Senate Minority Leader Chuck Schumer, D-N.Y., said Trump said he would “keep the government closed for a very long period of time — months or even years.”

Pelosi said, “We really cannot resolve this until we open up government, and we made that very clear to the president.”

Addressing reporters later, Trump maintained the two sides had a “very, very productive meeting,” and that “I think we’ve come a long, long way.”

Vice President Pence said he, White House adviser Jared Kushner and Homeland Security Secretary Kirstjen Nielsen would meet with congressional staffers over the weekend.

“This is national security,” Trump said in a sometimes rambling statement in the Rose Garden, “we’re not playing games — we have to do it.”

Trump remains dug in on his refusal to sign any funding bill that does not include $5 billion for a wall on the U.S.-Mexico border.
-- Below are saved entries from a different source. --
Each row is a point. The points of each table are mixes of a few directions, plus a little noise. How many directions does each table use, and how many do they share? Where both have some left over, give the other angles between the two spaces (their principal angles), to ten degrees, smallest first.

First (4 x 3):
0: -13   7  67
1:  32  13 -59
2:  17   4 -41
3: -34 -23  33
Second, 5 rows:
0:  -6  -3  10
1:   6   3  -9
2:  32  16 -50
3: -56 -28  87
4:  24  12 -38
Directions: first 2, second 1, shared 1

First (8 x 8):
0:   1  -4 -11 -10 -18  46  -3  70
1:  -1   3   7   7  12 -31   2 -48
2:   0  -2  -4  -4  -7  17  -1  26
3:   0  -1  -3  -3  -5  14  -1  22
4:  -2   6  15  13  24 -62   4 -95
5:  -1   2   4   4   7 -17   1 -26
6:   0  -2  -5  -5  -8  22  -2  33
7:   0  -1  -3  -2  -4  11  -1  17
Second (10 x 8):
0:  -3  -6 -45  -8  10  -8   0 -39
1:   6 -10  -9 -10 -10 -19   6   7
2:  12 -15  -3   6 -15  -6   5  30
3: -24  17  17   0  16  -6  -6  -4
4: -40  11 -23  38  41  22 -17 -10
5:  24 -12 -60 -24  -7  27   3 -46
6:   7  20  60 -35 -19  -5   4  12
7:   1   7  23 -31 -17 -11   4  22
8:   8  -2   4   4  -9  27  -1  29
9:  10 -10  37  60   8 -22   2  -1
Directions: first 1, second 5, shared 1

First (8 x 12):
0:  82  68 -16 -46  71  -6 -23  10   0 -62 -37  24
1:  67  75   4 -23  67  -5  -7  32  53 -76  59   8
2: -65 -41  12  60 -19   5  -7 -22  42  47  40  31
3: -36 -29   9 -32 -72   4  10   5 -80 -44  10 -22
4:  10  -5  -6   7   6  -2  12   1   9  44 -27 -23
5: -29 -32   1  27 -19   1   9 -11   8  54 -10  -9
6: -41 -39   8   2 -60   3  22   3 -35  17  13 -36
7:  12   4 -11   4  26  -1 -16 -17   3  19 -47  26
Second:
0: -42  57 -47  57   2 -11   2  28   1   1  84  -5
1: -27  72 -66  21  -4 -41 -50  80  -4  11 -16 -78
2:  25 -21  34 -10   3   8  41 -29  12  -2  11  -7
3:   8 -72  46 -30  -5  30  -9 -52  -8  -8 -40  81
4:   8  61   7  25  34 -31   9  -4  50 -49  53 -38
5:  31 -22  -6 -18   4  38  38 -11 -38  28   4  47
6:  27 -72  29 -47 -15  32   5 -26 -30  24 -67  42
7: -24  66 -85  24   9  -6 -44  67 -35  16  10  11
8: -10 -32  19 -13 -14   0 -23 -11   1  -2 -37  10
9: -28 -53  51   8 -35  -5  19 -34  24   5   6 -28
10:  32  16  21 -14  20 -14  12  -8  26 -23  -8 -35
Directions: first 4, second 5, shared 2; angles 30, 90

First (10 x 20):
0:  -5 -50 -24  17   4  -5  -1   7  18   9  41  52 -80  11 -29  -4   7  -4 -12  26
1:   8 -31 -14  -4  -3   9   4   6   4   7   7  17 -36   7  -3   0   0  -9 -12  18
2:  13  -8  -7  -1   7  24   3   7  12 -10  -3  -3 -16 -10   4 -18  12  -7   5  18
3:  -8  27  19 -17  -7   7  12 -17  -4  12 -23 -30  31 -21   9  -1  -2   6  20  -9
4:  21  -1 -12  16   5 -22 -27  27 -22 -39   4  11  33  39  16  15  -5  -7 -36 -16
5: -40   7  11  16  -7 -51  -2 -22  -5  23  29  28  -4   5 -30  20  -8  22   8 -24
6:  11   4  -5  -1   0   7  -1   0  -3 -29  -2   5  17 -13  12 -16  24  -3   6   6
7:  13  54  20   6  26  32  -8  17  14 -14 -36 -70  48  -6  16 -14 -15  -1  16 -15
8:  -8 -21  -6   0 -15 -35  -6   0 -21  13  13  28  -5  29  -5  31 -16   2 -27 -12
9:  -6  19  19 -32 -10  32  27 -24   7  26 -32 -38  11 -40  10 -13   4   1  32   8
Second:
0:  -7  13   8  -9 -29   3   1  20  -4  -4   1  -6   0  -2  -5 -19   0 -12  -7  11
1: -10  22  -2  16  20   6 -17   1  -9 -28  36 -16 -14  19   6  -9 -24 -27  10   1
2: -12  -1   7  14  -9  12 -31  24  26  -3  18 -21 -12  -2   9  -7   9   5  -4  -4
3: -21  12   2  18  11   1 -46  22   6 -14  39 -15 -13  -2  19   0  -8 -12   2  21
4:  37   1  -6 -38 -16  -6  95 -47 -37   8 -60  29  24  16 -40 -11  -7  -5   2 -30
5:  -2 -10   4 -18 -25 -12   1  15  -1  23 -21  16  14 -26   0   6  19  15 -12  25
6:  28 -15 -19 -10  47 -19  51 -62 -31  10 -32  36  19   8 -10  31 -13   9  14 -15
7:  -8   2   9   8 -21  16 -20  25  25  -4  11 -23 -12   1   1 -15   9   2  -6 -10
8:  -8  14   6   8 -13  15 -11  16   9 -17  19 -23 -13  12  -2 -21  -6 -15   0 -10
9:   7 -45 -18  20  64 -19 -24 -32  16  30  -9  27   9 -21  26  62  17  46   8   2
10:  -5   9   8  -9 -28   3   1  18   0   0  -2  -5   0  -4  -5 -16   4  -7  -7   7
Directions: first 5, second 4, shared 0; angles 40, 70, 80, 80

Democrats remain insistent they will not provide the votes to give him that funding.

“We’re not doing the wall,” Pelosi told reporters Thursday night. “Does anybody have any doubt that we’re not doing the wall?”

“I think the president’s made it very clear: no wall, no deal,” Pence later told Fox News.

Democrats took control of the House of Representatives this week and elected Pelosi to a post she first held from 2007 to 2011. In one of the first acts of the new Congress, the House passed a short-term bill funding the Department of Homeland Security for about a month and a measure providing money for every other federal department or agency currently without funding through the rest of the fiscal year, which goes through September.

The Homeland Security bill does not include Trump’s border wall demands. It passed on a 239-192 vote, with five House Republicans backing it. The broader bill passed 241-190, with seven GOP members voting for it.

Pelosi has framed the measures as a “Republican” solution to the impasse, because they mirror the spending bill the GOP-controlled Senate unanimously passed and sent to the House last month, before Trump reversed course and insisted any funding bill include wall money. Trump has issued a veto threat for the two bills. Senate Majority Leader Mitch McConnell, R-Ky., has said the Senate will not consider them, because he only wants to call a vote on a funding measure Trump would sign.

Friday morning’s White House meeting included Pelosi and the rest of the so-called “Big 8”: the top two leaders from all four House and Senate caucuses. Congressional leaders met with Trump on Wednesday, but left with little sign of progress.